A few hours earlier, in an angry press conference, the mayor once again blasted the "arrogance" of the federal Crown corporation for its "savage" installation of community mailboxes. Mr. Coderre expressed over and over his opposition to the end of home mail delivery. This concrete slab in a nice park, conveniently laid just as the federal election campaign started to roll, was something he could build on, so to speak.

"What are you going to do, Mr. Coderre?" asked the reporters at City Hall. After all, Canada Post has every right to install those boxes and needs no permission.

According to journalists, it looked like the mayor suddenly had a flash.

"Just watch me!" replied the former Liberal member of Parliament, in a Trudeauesque moment.

So a couple of hours later, television crews and all available media in the city were there to broadcast the Great Removal by the mayor. Mr. Coderre was all dressed up as a blue-collar city worker, complete with safety goggles, helmet, fluorescent jacket, a pneumatic hammer between his steel-toed boots, while two city supervisors nervously watched over his shoulders.

"Okay, got enough, guys?" he asked the photographers after a bit of awkward drilling.

"A little more please," they asked of Mr. Coderre, who was only too happy to oblige.

It was a good bit of fun and, since a vast majority of citizens oppose these boxes, the mayor became the hero of the day.

But reports began to surface of citizens "inspired" by the mayoral gesture. One taxpayer decided to stage a "sit-in" in a hole made by Canada Post in front of her house. She had to be taken away by the police.
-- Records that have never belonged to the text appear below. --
The rows of a group lie close to one hidden flat surface of 10 dimensions, which passes through zero. Surfaces can cross.
(in the rows, 128 means zero)
Known rows, each followed by its group:
[122  72 140  96 142 151 112 117 131 123 119  70 114  97  88 109 121 145]
k_989
[ 85 184  86 151 129 148 114 126 129 103 154 171 150 101 142 115 152 115]
k_535
[154 123 141 183 119 161 139 155 114 131 119 126 110  80 128 131 156 162]
k_985
[128 137 109  89 203 137 128 112 144  89 154 172 161 146 131 127 156 104]
k_985
[155 113 117 124 110 138 131 130 137 116 108 113 117 146 130 128 114 143]
k_576
[128 123 117  84 145 125  99 116 148 127 123 130 154 137 122  95 142 147]
k_23
[222 143 153 124 127 117 115  95 135 118 125 154 171 119  76 128 112 118]
k_535
[123 156 176 196 103 160 196 148 140  85 164 130 146 150 208 145 154 123]
k_23
[150 149 111 115  98  83 131 120 144  87 130 153 102 113 114 113  88 104]
k_288
[130 114 141 116 114 103 119 140 134 122 116 126 108 120 134 119 112 130]
k_985
[124 138 143 115 146 157 140 123 161 137 133 139 116  85 154  88 136 130]
k_23
[134 140 148 146 172 142 152 125 114 142 135 142 188 145 133 164 212 112]
k_576
[113 117 109 100 139 138  91 139 149 120  97  89 101 105 167 117 141 107]
k_23
[161 143 123 134 110 109 136 125 128 131 115 125 118 134 110 138 117 104]
k_288
[104 126 108  94 119 110 109 108 134 142 122 135 132 124 110 112 116 127]
k_989
[138  78 171 126 184 153 126 153 114 151 118 127 120 126 132 150 142 136]
k_985
[153 148 122 148 105 122 183 115 130 141 138 124 107 134 121 131 111 129]
k_989
[115 100 120 113 151 114  81 125 118 153  96 124 110  92 156 142 133 129]
k_989
[140 139 119 132 124 119 124 128 124 115 139 178 150 159 123 129 110 146]
k_23
[144 125 102  89 114  98 127 102 155 124  98  59 112 148 164 131 132  97]
k_23
[130 162 110 110 167  89  96 148 137 137 155 105  86  91 154  77 136 149]
k_288
[152 133 124 122 136 124 113 130 134 133 123 134 133 151 148 127 116 135]
k_288
[ 51 100 113 114 140 154 149 132 117  93 176 122 119 132  78 107 115 145]
k_288
[111  90 147 122 103 119 111 133 121 101 103 114 157 162 143 158 140 121]
k_535
[149 190  98 149 134 127 133 134 111 133 159 137 136 133  39 123 134 106]
k_535
[127  81 114 131 113 122 164 114 123 122 106 125 117 166 192 164 123 164]
k_288
[143  89 159 127 120 148 163 115 135 151 123  98 115 136 151 126 110 162]
k_535
[150 155 110 111 132 120 134 124 149  82 155 129 114 153 120 106  85 105]
k_576
[142 118 131 110 141 123  88 127 130 141 104 130 141 132 143 131 128 127]
k_288
[129 123 122 125 116 120 129 162 124 114 123 100 108 126  76 112 144 131]
k_576
[ 98 128 157 134 118 144 100 139 131 125 140 119 150  89 120  93 146 151]
k_985
[127  98 123 116 135 130  79 143 125 130  90 140 118 101 136 131 129 138]
k_985
[113 143 108 132 123 137 140 127 130 145 134 128 108 111 120 114 131 134]
k_535
[141 130  88  85  82 149 143  88 171 109 101 105 157 154  97  91 134 133]
k_989
[ 93 106 159 140  88 152 144 107 128 111 126 158 162 104  97 133 117 119]
k_288
[113 119 114 105 165 132 119 162 100 159 139 140 110 175  32 128 104 119]
k_535
[107 124 133 142 110 152 170 109 135 118 133 127 142 159 159 151 125 114]
k_23
[122 101  98 107 135 152 125 110 138 107 112 132 136 136 137 130 131 140]
k_989
[140 119 100 123 149 140 136 122 121 125 123 116 114 121  98 138 138 123]
k_576
[139 138 139 128 168 151 125 129 119 156 157 134 127 117  79 113 115 131]
k_535
[116 111 129 108 121 159 107 127 143 118 114 150 157 148 112 113 118 136]
k_989
[140 137 123 140 151 166 147 102 122 148 149 135 144 111  97 122 132 141]
k_535
[114 123 170 159 137 187 121 142 130 148 140 117 107  96 160 121  97 129]
k_23
[115 146 101  78 128  88  83 126 150  90 140 170 136 136 121  91  99 118]
k_989
[126  81 109 107 149 206  84 133 138 136  77 155 162 121 118 117 161 171]
k_576
[204 151 212 155 131 101  94 132 131  92 154  97 167 113 132 132 118 105]
k_535
[122 121 120 117 122 141  98 144 146  87 114 113 151 196 195 136 125 127]
k_23
[ 82  89 165 126 135 163  78 115 117 187 128  70 117  40 115  93 123 168]
k_576
[126 122 122 155 106 105 149 133 105 133 125 127 119 142 146 158 134 147]
k_576
[121 154 125 127 133 111 109 135 131 138 126 145 123  88 129 111 143 116]
k_288
[ 69 102 135 123 109 113 115 168 103 129 117 127 135 144  80 137 153 123]
k_576
[115  98  99 159  79 154 101 141 103 151  75 123 116 121 120 157 122 151]
k_985
[ 94 197 111 176 107 129 123 159 111 132 151 190 144 122 122 126 147 116]
k_985
[153 168 110 151 158 158 147 140 140 106 136 144 136 151 169 143 158 105]
k_288
[164 137  84 119 117 113 154 113 137 147 109 167  73 118 130 126  82 131]
k_288
[158 143 133 151 125 140 165 144 137  78 148 120 138 162 131 133 142 125]
k_989
[122 103 183 154 140 144 113 119 113 180 131  67 139  98 175 136 146 162]
k_989
[112 140 132 173 100  91 152 160  99 137 131 161 127 130 138 147 164 157]
k_576
[124 144 191 166 107 110 165 144  99 181 168 109 114 132  81 126  95 127]
k_989
[133 165  94 114  96  86 136 138 141 146 114 108 117 139 121  98 160 138]
k_535
[143 147 127 139 136 150 137 105 136 105 155  85 173 142 134 123 165 138]
k_985
[160 169  99 144 133  89  77 152 131  98 123 160 140 112 185 113 162 157]
k_576
[127  62 152 129  90 147 117 144 130 105  98 101 112  98 124 115 119 178]
k_985
[148 129  70 139 127 145 145  96 110 178  93 109  96 118 107 166 118 111]
k_985
[172 144 127  90 140  82 112 112 143 155 125 109 117 101  99  90 129 132]
k_23
[154 105 162 164 123 162 180 143 117 142 132 134  98 156 128 158  82 130]
k_23

New rows. What belongs after each?
[ 84 128  50 109 132 108 121 101 116 135  99 160 148 159 166 173 165 117]
k_989
[129 146 115 129  90  98 135 125 129 162 123 195 121 143 143 111  93 167]
k_288
[176 124 108 126 131 126 130 115 143 114  91 150 118 138 178 157 123 110]
k_288
[144 154 133 171 111  62 141 139  83 132 147 110 123 102  70 159 157 115]
k_23
[143 121 151 145 104 162 147 110 138 146 119  81 163 154 158 132 150 153]
k_989
[148 120 118  96 145  86 129 148 123 122 108 192 112 185 104 158  96  87]
k_23
[153 110 157 109 125 112 101 125 141 108 112 153 151 136 145 129 112 125]
k_535
[ 94 177  81 137 144 135 135 159 125  99 152 194 139 176 120 129 144 104]
k_288
[163 153  99 131 112 118 142 102 149 120 115 168  99  85 147 118 105 122]
k_535
[126  99 112 150  92 169  54 137 118 134  73 107 143  87 140 127 145 174]
k_985
[ 96 120 120 108  88  86 114 153 127 142  87 163  94 116 114 128 112 104]
k_576
[160 161  80 133 148  95 102 100 131  75 115 168 130  79 170 162 149  78]
k_535
[130 146 121 148 151 165 196 111 129 115 169 155 145 152 117 136 138 130]
k_985
[150 117 112 136 103 102 166 144 126  89 118 135 110 173 136 156 119 123]
k_985
[125 142 161 115 145 138 147 143 163 113 131 161 130 148 184 120 125  89]
k_23
[130 144 133 131 149 148 163 107 134 137 158 140 137 130 124 120 124 127]
k_985
[107 116 138  87 162 102  88 141 135 138 120 104 159 148 164 113 184 147]
k_535
[127 110 140 114 144 120 125 116 128 121 149  75 114  96 120 109 128 146]
k_989
[138 126  96 110 127  99 134 128 124 129 110 116 130 160 117 145 154 125]
k_535
[ 95 124 149 165 119 151 128 163 121  70 156 160 124 183 186 160  74 110]
k_535
[ 98 150 109 125 133 130 104 112 118 151 133 101 140  92  95 120 156 110]
k_985
[ 71 166  81 155 131 180 122 107 126  99 153 193 168 104 140 129 147 122]
k_535
[ 97 120  48  96 102 124 169  68 130 159 100 115 124 136 102 138 147 125]
k_989
[119 118 138 124 143 123 107 142 121 103 134 108 147 140 140 136 151 129]
k_989
[113 139 151 153 139 168 143 136 138 123 166 148 118 128 179 115  94 146]
k_535
[166 142  97 108 101 106 111  67 134 145 139 113 157 150 116 105  87 170]
k_23
[161  84  82  91  98 163 128 110 154 123  44  90 114 130  91 133 144 111]
k_989
[150 137 153 103 139 112  93 133 138 141 125 144 140 111 100  95 123 130]
k_535
[148 128 130 127 138 133 119 130 125 152 117 113 127 131 123 131 129 127]
k_288
[107 147  97 129 145 131 140 127 122 135 134 175 113  99 108 129 134 111]
k_989
[152  82 136 130 102 150 165 110 118 153 103 131  94 117  60 142  74 127]
k_535
[144 147 141 147 116 108 137 125 124 160 134 159 106 124 155 131  89 135]
k_989
[199 102 165 105 118  87 132 133 143 130 105 126  95 147 135 128  75 129]
k_535
[109 148  86 115 181 144 142 126 126 174 147 135  94 108 111 102 139 143]
k_535
[143 175 124 136 144 155 117 132 148 113 140 176 145 114 131 111 130 100]
k_288
[140 136 122 152 108 118 149 143  97 185  97 114 130 164  88 170 151 110]
k_288
[ 85 108 107 132 106 167 129  78 117 162 123 106 119 111 123 148  82 116]
k_23
[167 105 143 111 132 152 122 125 147 151  66 112 149 127 134 140 173 113]
k_576
[160 145 140 122 148 123 134 111 151 149 138 128 112  88 167  93 126 152]
k_535
[122 136 113 103 105 102 105  90 142 161 117 136 137 130 170 111 103 148]
k_989
[123 138 139 145 124 142 138 127 127 136 130 136 140 119 137 129 144 126]
k_288
[150 119 196 116 162  99  86 165 131 125 144 106 117 128 146 115 104 117]
k_535
[ 85 121 147 126 126 132 124 140 125 131 142 133 114  60  85  91 140 136]
k_985
[119  89 121 114 145 146 123 111 125 134 116  82 117  97 119 130 142 144]
k_989
[136  98 165 123 141 137 152 145 123 148 142  85 129 194 135 132 118 157]
k_535
[116 139  98 144 106 154 137  96 118 162 122  96 117  91  93 125 129 133]
k_985
[136 115 102 150 130 195 185 102 130 162 106 131  97  79 109 136 141 134]
k_989
[111 147 109 118 116 120 108 107 138 112 135 137 160 144 155 122 129 123]
k_23
[112 102 145 120 114 143 134  95 147  93 128 151 123  59 143 112 109 129]
k_288
[172 164 114 127 106 101 124 127 138 129 118 171 123 151 128 122  94 116]
k_288
[121 113 137 125 151 132 100 139 126 105 134 143 136 131 153 133 125 137]
k_989
[144 168  98 115 159 111 108 153 132 120 146 123 108 150 116 109 126 113]
k_288
[100 143 131 117 138 129 119 131 132 114 149 156 153 137 127 116 135 121]
k_985
[129 126 138 112 143 110 128 155 128 150 135 108 104 153 128 111 120 137]
k_535
[138 111 133 119 128 156 138 112 126 150 131 114 110 112  65 115  89 128]
k_288
[105 118 139 102 147 116  92 131 144  54 156 105 144 112 143 105 133 118]
k_288
[118  76 157 106 158 127 112 146 114 129 119 115 122 158 132 153 112 125]
k_535
[138 177 128 140 130 117  91 130 127 166 126 147 153 168 176 140 114 109]
k_985
[157 112 184 104 113 154 121 116 164 119 123  42 149 166 139 110 102 104]
k_576
[119  83 133 121 203 134 143 147  86 186 106 125  92 126  84 191 156  88]
k_985
[121 121 134 148 177  99 131 170  99  66 167 103 109 129 119 158 160 109]
k_989
[102 101 163 106 142 159 103 119 132 159 124  79 142 140 133 125 113 114]
k_23
[120 160 123 133 118  78 104 139 122 179 112 158 115  89 158 114 152 143]
k_288
[143 185 142 180 123 123 192 147 124 149 174  74  96 109 132 108 160 138]
k_288
[138 142 140 137 113 126 125 132 132 154 126 168 117 125 134 119  91 128]
k_989
[ 81 119  86 104 117 139 116  86 134 127 118  97 153 109 126 118 165 139]
k_23
[139 138 168 134 130 107 115 143 130 100 157  80 150 143 135 116 141 133]
k_989
[ 97 114 126 123 168 120 107 137 111 105 148 104 134 108 125 136 162 125]
k_989
[ 75 116 140 109 136 120  99 165 131 136 128 128 108 133 155 107 125 131]
k_535
[ 98 137 144 119 142 149 117 141 147 111 132 152 145 132 168 119 138 105]
k_23
[103 127 111 100 165  86  62 150 118 139 105 115 122  96 147 127 178 113]
k_288
[123 106 109  94 145 101 101 136 140 108 100 177 105 139 172 140 105 115]
k_535
[157 114 149 142 131 133 138 153 122 122 125 137  91 121 107 137  92 121]
k_989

"I didn't cross the line that much," Mr. Coderre said the next day. He nonetheless asked citizens not to imitate him, that his gesture was "symbolic" and that he was in charge of the situation.

Symbolic? Well, not more symbolic than the storming of City Hall last year by Montreal's unionized firemen. They too protested against the "arrogance" of the city, which, according to them, refused to hear their claims about pending provincial pension reform.

Mr. Coderre, at the time, was furious. Windows were broken, papers were thrown all over City Hall, the meeting of council was interrupted and the mayor was forced into his office for several minutes. A total of 57 firefighters were suspended and six were later fired. The union is fighting against new pension rules that it says amount to "stealing."

Not surprisingly, the union was not impressed with Mr. Coderre's concrete drilling. "It is quite outrageous that, on the one hand, he finds it okay to commit a mischief when he disagrees with Canada Post, and on the other hand, he says it is terrible when we do it," union president Ronald Martin said.

Isn't a mayor supposed to set the example by acting according to the law? What if Canada Post complains, as the law allows? Why would Montreal police not investigate?

Jackhammer populism is on the rise. But it's a slippery kind of politics.